Motivation: Helping children find their why

He has the potential to do so much more…

She daydreams all the time and never focuses on the lesson.

He doesn’t care and it shows in his work.

How do you motivate an unmotivated child?

In truth, every child is motivated toward something.  It just doesn’t always line up with what the adults in their life want them to be motivated toward.  How can that be turned around?

I believe that the key to motivating a child is to help them find their why.

It’s hard to be excited about learning to read if you don’t see the advantage of it. But what if you know that being able to read means you will open a world of stories and fantasy? What if you learn it will challenge your imagination and creativity? What if you learn it will expand your world and take you places you may never be able to visit otherwise?

It’s hard to get excited about learning math if you don’t see the point of it.  But what if you learn to see it as a puzzle to be solved?  What if you see it as exercise for the brain?  What if you learn that it will help you make money, count money, budget money and buy things?

I don’t know what the why is that will hook your particular child with any given activity. But I think we need to at least help children see the reason behind learning and develop their why.  We need to present learning as exciting, challenging, mind opening and life changing.  Instead it is often presented it as something a student just has to get through to pass a test and make it to the next grade so they can eventually graduate and do what they really want to do.  That doesn’t motivate me… does it you?

What is your why?

Maybe we ultimately need to ask ourselves what the why is behind the work that we do.  If our why is to share the thrill of learning and becoming the best that we can be every day, then we need to ask ourselves if we are translating that enthusiasm and excitement into the lessons that we teach and the life that we model. Enthusiasm is contagious.

Listen to what Marva Collins, renowned teacher who is quoted in the book Mindset said to an unmotivated second grader in her class on the first day of school, “Come on, peach,” she said to him, cupping his face in her hands, “we have work to do.  You can’t just sit in a seat and grow smart… I promise, you are going to do, and you are going to produce.  I am not going to let you fail.”

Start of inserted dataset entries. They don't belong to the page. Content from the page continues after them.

Below are the code and all the weights of a small trained network. Each question names an input and a class and asks about switching units off, where a switched-off unit gives its printed mean instead of its output.

import numpy as np


def w(rows, s, z=0):
    codes = np.array(rows[::2]) - 128.0
    scale = np.full(codes.shape[1], s)
    scale[-1] = z or s
    return codes * scale


def norm(h):
    return h / np.sqrt((h * h).mean(-1, keepdims=True) + 1e-5)


def f(y):
    return np.maximum(y, 0)


def log_softmax(a):
    a = a - a.max(-1, keepdims=True)
    return a - np.log(np.exp(a).sum(-1, keepdims=True))


def net(x, mask):
    res = np.array(x, float).reshape(1, 4) / 4 @ E
    u = 0
    for l in range(2):
        y = f(norm(res) @ A[l][:, :-1].T + A[l][:, -1])
        res = res + np.where(mask[u : u + 3], y, B[l][:, -1]) @ B[l][:, :-1]
        u += 3
    return log_softmax(norm(res)[-1] @ U[:, :-1].T + U[:, -1])


A, B = {}, {}
E = w([
[93,156,148,131,88,2,50,163,189,218,74],'x0',
[172,177,126,99,159,115,158,130,59,92,6],'x1',
[114,140,120,148,131,113,121,82,161,96,125],'x2',
[64,109,43,11,81,85,245,225,151,72,108],'x3',
],0.0097)
A[0] = w([
[214,158,163,176,161,206,95,51,69,134,183,61],'L0N1',
[96,98,155,177,131,144,75,111,136,187,196,48],'L0N2',
[189,132,187,163,136,122,10,75,89,179,134,3],'L0N3',
],0.011,0.0026)
B[0] = w([
[133,188,61,2,61,13,116,176,154,177,132,250],'L0N1',
[74,131,87,157,158,103,173,181,161,111,168,201],'L0N2',
[123,84,151,209,181,194,145,100,76,122,99,239],'L0N3',
],0.015,0.013)
A[1] = w([
[131,125,50,118,149,159,195,74,58,109,184,181],'L1N1',
[183,150,108,114,136,116,126,108,61,83,9,192],'L1N2',
[215,167,189,173,168,147,78,40,44,147,60,4],'L1N3',
],0.014,0.0023)
B[1] = w([
[135,30,202,163,58,219,72,84,148,45,189,205],'L1N1',
[153,173,125,80,204,142,153,56,56,116,3,251],'L1N2',
[188,155,179,160,101,197,29,189,185,176,222,193],'L1N3',
],0.013,0.012)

There are lots of strategies that can be put into place to motivate a child.  We can use stickers and candy and treasure boxes of toys.  But in the long run these things lose appeal and research actually shows that they have an adverse effect on the desire to learn and grow.  Instead what if it is possible to nurture a growth mindset that will encourage kids to become life long learners ?  What if the answer is to truly see students as successful, enthusiastic learners and hold that space for them as they grow into it?